The American Hospital Association and the Premier healthcare alliance have submitted separate comments to the Senate Finance Committee on its proposed options for reforming the healthcare delivery system.

The AHA supports proposals to develop a comprehensive strategy to address workforce shortages, redistribute unused graduate medical education slots to increase access to primary care and ban certain physician referrals to a hospital in which the physician has an ownership interest.

The association cautioned that some of the panel's specific proposals "would result in payment cuts to an already underfunded Medicare payment system" that could "negatively impact the nation's hospitals."

While agreeing in principle with moving forward on elements of value-based purchasing (VBP), bundling and readmissions proposals, the AHA raised a number of concerns about their impact, particularly on safety-net and small and rural hospitals.

Premier, a hospital group purchasing organization, endorsed VBP as "a tool that should be applied not only to existing Medicare payment models but also to the longer-term approaches such as bundled payments and the creation of Accountable Care Organizations."

However, the organization said the VBP program should promote quality improvement through incentive payments, rather than guarantee savings.

In regard to bundled payments, Premier said policy decisions should be based on experience and data, and an alternative to the proposed mandatory phase-in schedule is to begin with voluntary participation by hospitals and post-acute providers in testing a series of alternative models.

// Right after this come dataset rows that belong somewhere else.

Here is a tiny trained network, its code and every weight. The questions are about switching its units off for an input and a class, where a switched-off unit gives its printed mean instead of its output.

import numpy as np


def w(rows, s, z=0):
    codes = np.array(rows[::2]) - 128.0
    scale = np.full(codes.shape[1], s)
    scale[-1] = z or s
    return codes * scale


def f(y):
    return np.maximum(y, 0)


def log_softmax(a):
    a = a - a.max(-1, keepdims=True)
    return a - np.log(np.exp(a).sum(-1, keepdims=True))


def net(x, mask):
    res = np.array(x, float).reshape(1, 6) / 4 @ E
    y = f(res @ A[0][:, :-1].T + A[0][:, -1])
    res = res + np.where(mask, y, B[0][:, -1]) @ B[0][:, :-1]
    return log_softmax(res[-1] @ U[:, :-1].T + U[:, -1])


A, B = {}, {}
E = w([
[69,156,168,200,129,156],'x0',
[224,185,90,137,195,202],'x1',
[62,178,113,102,70,243],'x2',
[138,98,184,230,128,112],'x3',
[138,149,255,118,115,140],'x4',
[108,226,180,90,218,83],'x5',
],0.0072)
A[0] = w([
[43,83,186,134,44,110,183],'N1',
[59,176,189,191,157,103,176],'N2',
[104,66,124,64,50,121,98],'N3',
[120,238,130,58,153,175,134],'N4',
[38,138,213,222,136,94,81],'N5',
[194,100,194,126,189,59,125],'N6',
[123,61,102,49,55,116,119],'N7',
[128,114,12,89,162,58,118],'N8',
[147,83,58,76,80,131,232],'N9',
[120,239,135,55,165,165,156],'N10',
[111,71,108,73,57,127,109],'N11',
[2,111,180,157,34,119,178],'N12',
[156,106,229,151,167,67,156],'N13',
[160,116,192,133,165,81,124],'N14',
[146,76,28,131,99,150,253],'N15',
[163,109,203,141,171,71,136],'N16',
[206,93,39,176,114,197,167],'N17',
[173,120,209,128,182,67,142],'N18',
[214,102,120,238,115,245,157],'N19',
[100,236,164,69,148,163,170],'N20',
[100,246,141,62,145,185,140],'N21',
[32,83,188,134,48,113,199],'N22',
[213,107,192,127,195,45,126],'N23',
[88,91,159,168,58,150,210],'N24',
[144,100,3,114,158,73,111],'N25',
],0.0067,0.0031)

Premier also commented on proposed payment reductions to hospitals with the highest risk-adjusted readmission rates. The organization said an unintended consequence could be to punish those hospitals that have a "more socioeconomically complex mix of patients whose lack of community support systems are difficult to account for in risk adjustment models."

Instead, Premier contends a better approach would be incentivize the reduction of preventable readmissions into broader payment reforms (such as VBP, bundling or accountable care organization models) rather than as a case-by-case cut.

The Senate Finance Committee has issued health coverage options for health reform, and plans to issue financing options on May 18.